Brynne Stainsby grew up knowing she had a good chance of being diagnosed with Huntington’s disease one day.
Her father has the gene that causes the degenerative brain disorder, so she was born with one-in-two odds of developing it herself. Symptoms of the disease typically appear when people are in their 40s or 50s, which means people at risk of the disease can spend much of their lives wondering whether they will eventually be diagnosed.
While Dr. Stainsby, a Toronto chiropractor, understood the odds and could anticipate the magnitude of the physical and emotional changes a diagnosis could bring, she didn’t realize that simply coming from a family with a history of Huntington’s disease could disqualify her for life or disability insurance. As she was preparing to start her own practice, she learned that it would be extremely difficult, if not impossible, to get covered if she indeed had the genetic variant that causes the disease.
“It was just so crushing and such a crazy realization,” she said. “It was just flat-out discrimination and completely out of my control.”
She was later tested and discovered she does not have the Huntington’s gene. Now 28, she is insured, but her case illustrates the ethical quandary of genetic testing in a real-world setting – an issue that could affect all Canadians in the future.
Advances in medical science are bringing us closer toward understanding the genetic underpinnings of disease, which could pave the way for new treatments or therapies. But a growing number of experts fear this progress could have serious unintended consequences for the public, allowing insurers and employers to use that information to deny coverage and benefits.
It’s a troubling dilemma that is bringing together medical experts and advocacy groups that want broad protections against bias based on a person’s genetic profile.
“We have no legislation against discrimination,” said Michael Hayden, Canada Research Chair in human genetics and molecular medicine at the University of British Columbia.
Canada is the only G8 country that doesn’t have laws to protect citizens against aspects of genetic discrimination, according to Dr. Hayden, who has worked with the Canadian Coalition for Genetic Fairness, which advocates for protections.
Dr. Hayden,one of the world’s foremost Huntington’s disease researchers, conducted a study published in the British Medical Journal in 2009 that found 30 per cent of those at risk for the disease reported discrimination in the form of rejection for insurance, premium increases or demands to undergo genetic testing.
“I think it’s quite significant,” he said.
Experts say the problem will only worsen as scientists continue to uncover specific genetic markers implicated in various diseases.
Although it’s becoming more common, genetic testing isn’t yet widespread across Canada. But as scientists identify more genes and genetic changes that are implicated in the development of disorders and diseases, it’s likely more individuals will choose to undergo predictive testing in the future.
Huntington’s disease is an obvious example of how genetic testing can be used to predict risk; if a person carries a specific genetic mutation, he or she will develop the disease. Many other diseases also have genetic underpinnings that scientists have narrowed in on. For instance, women with certain mutations on BRCA1 or BRCA2 genes have a higher likelihood of developing breast or ovarian cancer, while people with a particular variant of the apoE gene may have a higher risk of developing Alzheimer’s disease.

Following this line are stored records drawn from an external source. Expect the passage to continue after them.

Each row of a before or after table is a point. One or more steps were done to the points. Then noise was added and the rows were shuffled. The steps act on columns, c1 being the first. What was done? A step turns or swaps two columns, mirrors them in a line or flattens them onto one, adds a multiple of one to another, or multiplies or shifts one. Angles are multiples of 10 degrees, from the lower column toward the higher: turns from -170 to 170, lines from 10 to 170 but not 90. Use the fewest steps. Two steps may share a column if one is a turn and the other turns, adds or multiplies; they go together, in the order done. Otherwise the lowest column goes first.

Before, 14 rows:
[[-6.0 -0.5]
 [-2.5  2.6]
 [-1.5 -4.6]
 [ 1.9 -3.5]
 [ 4.8 -4.3]
 [ 6.7 -4.9]
 [ 3.7  5.8]
 [ 2.0  2.3]
 [ 4.6  7.1]
 [-6.1  2.8]
 [ 3.7 -4.7]
 [-2.6 -1.2]
 [ 5.5 -3.7]
 [ 1.7 -3.1]]
After, 14 rows:
[[ 0.5 -0.3]
 [ 0.6 -0.5]
 [ 5.9 -3.6]
 [ 0.4 -0.2]
 [ 2.7 -1.7]
 [-2.9  1.8]
 [ 7.1 -4.3]
 [-5.9  3.2]
 [ 5.4 -3.3]
 [-1.4  1.0]
 [ 0.4 -0.1]
 [ 2.7 -1.3]
 [ 5.0 -2.9]
 [-4.5  2.4]]
Steps: flatten c1 and c2 onto the line at 150 degrees

Before (12 x 6):
[[  4.0  -0.4  -0.9   4.6  -4.7  -6.8]
 [ -3.4   7.2  -1.0  -2.2   5.3  -1.5]
 [ -2.6  -0.4  -2.1   4.6  -6.4  -5.0]
 [ -2.2  11.8   0.4   0.6  -6.4  -7.3]
 [ -2.1   5.0 -12.1   3.9   0.7  -0.7]
 [ -2.1  -0.8   0.3 -10.2  -3.4   5.9]
 [  0.2  -0.4  -7.4  -1.5  -1.9   7.0]
 [ -2.1  -0.1  -2.8   3.0  -4.1  -6.7]
 [ -3.6  -0.2   0.3   5.7  -3.0  -0.1]
 [ -0.5   1.7  -0.1   5.7   8.3  -4.5]
 [  1.7   1.8   0.3  -6.3  -2.4  -2.8]
 [  1.1   4.0  -0.9   5.0   0.4  -5.6]]
After (12 x 6):
[[-3.1 14.9  1.5  0.4  6.3 -7.3]
 [ 3.0  3.0  0.9  4.2  2.4 -2.1]
 [-7.8  2.7  2.1  2.8  4.2 -2.8]
 [ 4.7  1.8  7.4 -1.2 -0.8  5.4]
 [-2.9  2.9  5.0  2.3  3.2 -6.6]
 [-4.8  6.7  1.0  3.8 -0.5 -4.0]
 [-2.9  5.0 -2.9  3.9 -7.8 -3.8]
 [-3.0  4.6  0.8 -4.0  2.3 -0.8]
 [ 1.1  8.0 10.6  2.8 -4.2 -1.5]
 [ 4.7  1.9  1.6 -7.0  3.7  3.3]
 [-0.7  2.9  3.8  3.0  4.7 -5.4]
 [ 1.9 10.1 -0.4 -1.4 -5.4 -3.8]]
Steps: mirror c1 and c6 in the line at 70 degrees; shift c2 by 3.0; turn c3 and c5 by 160 degrees; multiply c4 by 0.7

Before:
[[-7.1 -0.5 -0.2 -5.9  4.8  2.7 -8.5  3.2 -2.7 -0.2 -2.4  1.0]
 [-2.4  2.9 -1.6 -3.6  0.1  3.8  2.9  2.2  2.7 -5.7 -6.3  0.5]
 [ 2.3  8.8 -2.6 -2.1 -3.5  0.6 -1.6  1.6  2.5  4.0 -4.0 -2.1]
 [-6.7 -0.3  3.3 -4.1  3.3  7.0  4.4 -8.9 -2.3 -3.4 -0.1  1.8]
 [ 1.5  3.7 -1.0 11.7 -1.6  5.1 -2.0  2.5 -2.8 -5.4  5.4 -0.1]
 [ 1.6 -1.9 -5.6  2.3 -4.7  0.4 -2.8 -6.7 -0.8  1.9  6.5 -6.0]
 [-2.6  0.1  0.1 -3.5  5.1 -0.2  4.5 -6.1 -2.9 -2.0  0.2 -3.4]
 [ 4.1  0.4  0.6 -8.6 -5.8 -1.2  6.3  0.7 -0.1 -0.6 -2.9 -3.6]
 [ 1.0  1.9  3.6  1.8  5.9 -8.1  2.6  6.9  8.3  0.9  3.7  2.3]]
After, 9 rows:
[[ -7.0   1.1  -0.2   6.2  -3.8   8.0   8.4  -3.6  -1.7   3.0   1.8   1.9]
 [  5.4  -3.7  -2.7   4.7  -4.8  21.1   6.0   8.6  -1.0  -0.4   1.6   3.6]
 [ -3.1  10.2   2.9  -1.3   4.9   1.2  -1.0   7.9   2.1  -1.5  -5.1 -12.2]
 [ -2.2  -4.3   3.3  -7.1  -2.1  15.4  -1.2  -1.3   9.7  -5.2  -5.8  -0.2]
 [ -2.2 -10.2   7.7   0.1   5.3   1.9  -2.1  -2.2  -3.3   0.7   3.9  -4.2]
 [  5.6  -1.4  -0.2   6.7   4.1  -3.5  -5.3  -1.1  -5.4  -4.3   2.8  -7.3]
 [  2.4  -7.6  -1.6  -6.6  -4.0 -24.3  -1.5  -6.3  -5.2   4.4  -4.9   4.7]
 [  3.3  -2.4   3.0   0.9  -3.7  11.5   1.8  -3.3  -4.5  -4.4   5.8   0.9]
 [  4.9  -0.4   0.2   4.4  -5.2  -0.6   1.8   6.1  -0.1   1.8   0.8  -6.7]]
Steps: turn c1 and c7 by -100 degrees; turn c2 and c3 by 140 degrees; multiply c2 by 2; turn c4 and c9 by 140 degrees; mirror c5 and c10 in the line at 70 degrees; multiply c6 by 3; turn c8 and c11 by -170 degrees; multiply c12 by 2

Before, 12 rows:
[[ -0.7   1.3  -3.6   2.1  -3.4  -6.4  -6.7  -7.2   1.2   2.8   2.6   0.0
   -0.7   1.1  -1.3  -6.4   0.0   0.1   0.9  -2.8]
 [  4.3  -0.1   1.2   0.0  -5.8   4.7   5.0   2.0  -1.3   1.9   2.4   0.8
    9.5   0.0   2.6  -7.3   3.1  -6.3   3.8  -4.7]
 [  8.4   1.9   2.7   1.0  -6.0   3.4  -8.7  -0.8   9.2   2.4   0.4  -2.4
   10.2  -1.5  18.4   2.0   2.6   1.1  -7.2  -4.9]
 [  4.0  -1.0  -7.9  -1.4   1.8   3.2   2.6  -2.3  -0.8   2.1  -0.6   3.3
   -0.7  -0.1   3.7  -7.9   2.3  -1.0  -5.2  -5.6]
 [ -1.7   5.4  -2.2  -0.6  -8.5   3.8   3.3  -6.8  -0.8   3.5   1.7   0.5
   -0.7  10.3  -0.3  -5.6   2.4  -1.4  -4.8  -6.1]
 [ -2.9   8.7  -1.5   0.0   0.8   4.5   5.7  -6.5  -0.5   2.2  -0.4   2.0
    0.8   1.9  -1.4  -5.4   2.8  -0.2   4.3  -4.8]
 [  1.5   2.9  -9.2   1.6   3.3   4.9 -13.3  -4.8   0.3   6.1  -0.3   1.3
   -2.3  -0.9  -0.6  -7.0   2.4   0.2   3.8   0.8]
 [  7.0   2.0  -5.5   1.6  -0.5   2.4   5.4  -4.9   0.8   4.1   1.0   2.5
    0.6   3.1   3.8  -1.7   0.6  -4.7   0.9   1.3]
 [ -1.5   0.3  -0.5 -10.5   3.9  -3.5  -2.2  13.1   9.1  12.1   2.3   0.9
   -2.9   0.3  -1.1  -3.5   3.8   0.6   3.9   0.1]
 [ -2.7   2.1   0.4  -5.3  -2.4  -3.6   4.2  -2.3   5.6   2.0  -2.0  -2.1
    0.4  10.4  -1.0  -3.1 -10.8   0.8  -0.4  -2.7]
 [ -2.2   2.0   2.9   2.1  -1.8   4.3   5.0  -4.3  -0.9   3.2  -3.2   4.3
    0.5   9.8  -1.7  -1.7   3.1   0.7   3.2  -3.3]
 [ -0.7  -0.3   2.6   1.9  -1.4   3.2   5.7  -5.8  -0.4   4.2   0.9  -1.7
   -2.9  -0.4  -1.3  -2.2   2.7   0.6   0.2  16.2]]
After (12 x 20):
[[-10.2   1.9  -1.5  -0.7  -5.9   3.0  -9.1  -0.5  15.3  -2.1   0.3   3.6
   -9.0  -1.7  18.7   1.9   2.4   1.0  -7.0  -5.2]
 [  1.7   5.3  -2.2  -2.6  -8.2   4.1   3.2  -7.0  -1.6   2.5   1.8   1.5
    0.1  10.4  -0.1  -5.4   2.5  -1.8  -4.7  -5.5]
 [ -7.1   1.7  -2.2   2.3  -1.1   2.3   5.7  -4.4   1.3   7.1   1.0   1.6
    0.5   3.1   3.4  -1.6   0.6  -4.7   0.9   0.5]
 [  1.1  -1.2  -2.6   7.1  -1.6   3.6   6.1  -5.6  -0.7  -1.6   1.3   4.1
    3.1  -0.3  -1.2  -2.6   2.8   0.4   0.8  14.2]
 [  3.0   9.5  -2.3  -1.4   1.2   4.4   5.2  -6.3  -0.4   1.9  -0.1   0.0
   -1.6   2.1  -1.6  -5.1   3.1  -0.5   4.8  -4.7]
 [  1.1   1.3  -1.0   0.8  -3.9  -6.9  -7.0  -7.2   2.0   4.1   2.9   1.9
    0.8   1.1  -0.9  -6.4  -0.3   0.6   1.0  -3.9]
 [ -4.1  -1.2  -0.5  -2.6   2.4   3.0   2.0  -2.0  -0.9   8.9  -1.3  -1.6
    1.5  -0.3   3.9  -8.1   2.3  -0.9  -4.8  -5.0]
 [  2.2   1.3  -6.1   1.1  -2.0   4.1   4.5  -4.8  -1.7  -0.4  -3.2  -1.0
   -0.4   9.9  -2.1  -1.1   3.4   1.3   3.2  -3.9]
 [  2.6   2.3   0.0  -5.5  -2.2  -3.9   4.0  -2.5   8.7  -0.1  -1.9   3.0
   -1.1  10.4  -0.6  -2.8 -10.9   0.8   0.3  -1.4]
 [  1.7   0.2  -9.6  -9.7   4.1  -3.9  -2.2  13.4  14.5   3.7   2.8   6.4
    3.0  -0.4  -1.2  -3.3   3.2   0.7   3.9   3.8]
 [ -1.6   3.1  -1.5   2.2   3.5   5.2 -13.1  -5.4   0.5  10.7  -0.3   3.1
    3.0  -1.1  -0.7  -7.2   2.4  -0.4   3.4   0.6]
 [ -5.6   0.0  -2.5  -1.8  -5.2   4.6   5.3   2.2  -1.9  -0.2   2.2   0.3
   -8.7  -0.3   2.7  -7.4   3.2  -6.2   3.3  -4.4]]
Steps: turn c1 and c13 by 170 degrees; turn c10 and c12 by 140 degrees; turn c3 and c10 by -110 degrees; turn c4 and c20 by -20 degrees; multiply c9 by 1.6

People with a mutation on the CFTR gene could pass cystic fibrosis to their children, which could make it difficult for them to obtain certain types of insurance.
“From my perspective, I think it’s really about fairness for Canadians,” said Maureen Adamson, CEO of Cystic Fibrosis Canada. “Everybody has a different DNA. There should not be discrimination on that basis.”
But the Canadian Life and Health Insurance Association, a non-profit industry group, says it is still too early to determine what role genetic testing will play in the future. For instance, most genetic tests aren’t “sufficiently predictive” and can’t be used by insurance companies to make any decisions, said Frank Zinatelli, vice-president and general counsel for the association. He said the association believes that education about potential future uses of genetic tests is important and that problems can be addressed as they arise, but that it doesn’t make sense to create laws for an issue that doesn’t affect many Canadians.
“We’re at an early date to put in rules for a problem that doesn’t exist yet,” he said.
He added that while companies don’t require people to undergo genetic tests, they will use that information if it is available.
Others disagree, noting that genetic discrimination was deemed significant enough to spur the United States and many countries in Europe to enact legislation. The question of what information genetic testing may reveal and how it can be used shouldn’t be left up to insurance companies, said Bev Heim-Myers, chair of the Canadian Coalition for Genetic Fairness.
There’s also another important reasons why genetic discrimination laws are necessary, according to Dr. Hayden. While genetic testing can single out potentially problematic changes in genes, they don’t tell the full story. In other words, a person with a mutation that’s thought to be negative may never go on to get a particular disease, while certain genetic changes can actually have a protective benefit.
Scientists are years away from understanding the full significance of these issues, which is why Dr. Hayden and others advocate rules preventing this information from being used in ways that could negatively impact Canadians.
“There’s a tsunami of information coming down the track,” he said. “We all will learn from it, but much of what we learn will be uncertain.”